The View, is responsible for representation and display of the internal information. It should also watch for any changes notified by the model, but since every change in the Gitlet file structure is triggered by a user command, there's no such need. Again, most functions lay inside the giant Repository class, such as log, globalLog, etc.

One way to refactor the code, is to separate the one giant Repository class according to MVC architecture. The classes should define their own API to call each other in their perspective public or private methods.

Overview on Git and Preview on Gitlet

Topics over this project:

Maps.
Hashing.
File I/O.
Graphs.

Git Functionality Model

How git works:

Every time changes are committed to a file, git stores a copy of the entire repository in .git/
Using algorithm to avoid redundancy

Approaches of commiting:

~~Make a whole copy of all files for each version~~
Only store files that change
- GOOD: efficient, avoid storing redundancy
- BAD: Checkout is complicated, have to copy file from different folders, walk throught from begining

Approach 2 but data structure Store a list of "commits", each commit tells filename: version K, V pair for the files in that commit

e.g.

Commits:
V1: Hello.java → v1
V2: Hello.java → v2, Friend.java → v2
V3: Hello.java → v2, Friend.java → v2, Egg.java → v3
V4: Hello.java → v2, Friend.java → v4, Egg.java → v3
V5: Hello.java → v5, Friend.java → v4, Egg.java → v3

Files:
.git/v1/Hello.java

.git/v2/Hello.java
.git/v2/Friend.java

.git/v3/Friend.java
.git/v3/Egg.java

.git/v4/Friend.java

.git/v5/Hello.java

When file are the same between versions, only store one copy

Use Hashing as version number
- Git uses git-SHA1 hash of a file as its version number
  - The SHA1 hash of (file size + a zero + the file contents).
- The git-SHA1 hash is a deterministic function of the file’s contents.
  - Two identical files will always have the same git-SHA1 hash.
  - git-SHA1 hash is 160 bits long.
- Procedure
  1. First, git computes the git-SHA1 hash:
    - HelloWorld.java -> 66ccdc645c9d156d5c796dbe6ed768430c1562a2
  2. Git creates a folder called .git/objects/66
    - The 66 is the first two characters of the git-SHA1 hash.
  3. Git stores the contents in a file called ccdc645c9d156d5c796dbe6ed768430c1562a2.
    - File is stored in a compressed format (zlib) to save space.

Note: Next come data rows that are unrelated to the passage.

Every row gives one point. Each copy is the shape, with its points in the same order, turned, moved and blurred by noise. Some copies are also mirrored. Which?
In the rows, 100 means zero.

Shape (8 x 3):
146	93	113
105	109	135
106	86	123
67	123	168
63	82	94
60	95	122
71	109	133
111	118	46
Copy 1, 8 rows:
147	106	99
107	118	126
108	94	113
76	132	165
61	85	95
66	105	123
74	117	128
96	115	36
Copy 1 is: only turned
Copy 2, 8 rows:
144	79	126
112	115	138
106	93	132
65	124	163
76	98	99
62	109	119
79	122	132
130	126	54
Copy 2 is: only turned
Copy 3, 8 rows:
160	82	101
131	96	142
128	73	125
105	98	186
76	58	115
87	66	140
96	86	154
100	96	52
Copy 3 is: only turned
Copy 4, 8 rows:
132	64	96
90	72	118
109	88	121
45	71	148
87	136	111
71	117	127
66	95	124
105	114	39
Copy 4 is: mirrored

Shape:
142	107	131	109	61	68
118	86	90	63	89	77
168	78	38	112	112	100
111	118	112	114	100	81
132	82	102	98	99	111
56	54	89	136	98	103
89	68	95	104	83	93
72	80	145	37	137	134
82	84	108	93	46	112
124	108	54	107	110	99
137	74	57	105	98	85
41	144	107	100	92	48
Copy 1, 12 rows:
162	100	132	122	50	96
139	120	69	105	76	97
175	41	48	123	100	125
126	91	119	123	92	89
145	98	93	130	88	130
83	93	75	190	83	96
112	103	76	152	71	104
91	178	85	122	132	141
98	107	100	133	38	122
127	57	68	111	106	106
155	68	57	129	82	103
71	102	125	110	86	32
Copy 1 is: mirrored
Copy 2:
154	99	121	110	71	68
118	69	85	68	89	69
157	46	45	112	137	98
116	109	106	115	105	77
123	64	104	100	106	102
53	55	88	149	85	89
91	61	89	115	77	83
48	69	145	42	114	110
94	78	98	102	42	106
120	85	53	108	124	97
133	51	58	110	111	82
61	148	87	105	77	45
Copy 2 is: only turned
Copy 3, 12 rows:
157	97	122	107	66	66
119	88	94	59	92	70
147	94	25	98	117	105
120	106	116	111	105	78
133	75	96	91	102	106
66	49	89	135	104	78
91	67	93	102	88	78
80	52	158	40	136	111
86	70	113	96	49	94
116	114	60	100	116	101
131	89	47	93	105	84
60	136	138	111	101	33
Copy 3 is: only turned

Shape:
112	135	121	66	112	133	153	151
92	119	102	104	121	97	36	64
78	138	78	106	88	132	62	86
103	51	74	95	112	70	82	85
56	108	135	87	29	111	111	118
71	89	116	172	131	122	81	124
92	47	144	124	126	64	127	102
86	112	118	76	78	131	130	132
72	111	108	94	72	76	66	128
72	115	141	112	111	113	141	74
163	108	142	102	95	83	77	134
134	87	83	74	79	127	106	76
83	125	77	129	89	47	64	107
67	130	95	111	95	146	142	136
Copy 1 (14 x 8):
96	100	129	125	128	152	54	128
129	107	83	81	66	50	87	59
112	130	101	79	43	97	67	71
92	61	68	110	73	84	139	77
97	105	184	128	40	110	100	111
105	129	60	158	44	61	78	125
101	81	93	161	102	64	144	126
102	98	142	124	82	137	77	121
72	88	137	105	55	70	82	86
132	140	120	121	99	96	121	127
91	83	116	165	120	83	67	45
120	82	101	108	80	146	112	54
48	116	98	99	64	53	99	70
92	134	111	117	66	140	69	142
Copy 1 is: mirrored
Copy 2:
77	161	74	56	92	121	118	152
79	97	123	136	117	112	85	49
59	96	124	109	89	145	122	65
88	44	111	107	120	75	82	114
126	109	129	75	23	128	125	108
103	80	57	164	93	135	140	106
140	80	65	124	96	48	108	132
96	121	97	62	72	130	125	132
91	89	122	118	54	122	77	106
111	124	69	91	79	77	145	81
106	143	135	140	115	100	91	155
89	92	144	64	133	102	128	118
51	78	124	151	58	94	86	97
70	115	69	76	65	140	156	122
Copy 2 is: mirrored
Copy 3 (14 x 8):
114	80	113	103	115	106	176	75
73	126	127	85	101	68	50	117
61	130	130	97	59	99	89	109
127	84	66	88	103	110	44	136
112	50	160	117	44	118	101	79
34	56	81	134	89	70	89	126
115	27	73	135	124	80	63	92
107	67	128	99	84	119	139	88
118	83	147	128	74	97	80	135
84	76	116	124	109	101	93	35
139	75	106	92	84	23	117	111
122	102	88	49	71	109	91	83
112	125	110	146	70	89	65	146
68	77	110	126	72	130	147	85
Copy 3 is: mirrored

Additional benefit of SHA1-Hashing: Verify file integrity

Git Commits

Every commit in git stores (at least):

An author.
A date.
A commit message.
A list of all files and their versions.
- Versions are git-SHA1 hashes.
The parent’s commit ID.
- Example: aa45f...db’s parent ID is d1bd...61.

Git commit IDs are files containing the above message, and use git-SHA1 to hash it as filename.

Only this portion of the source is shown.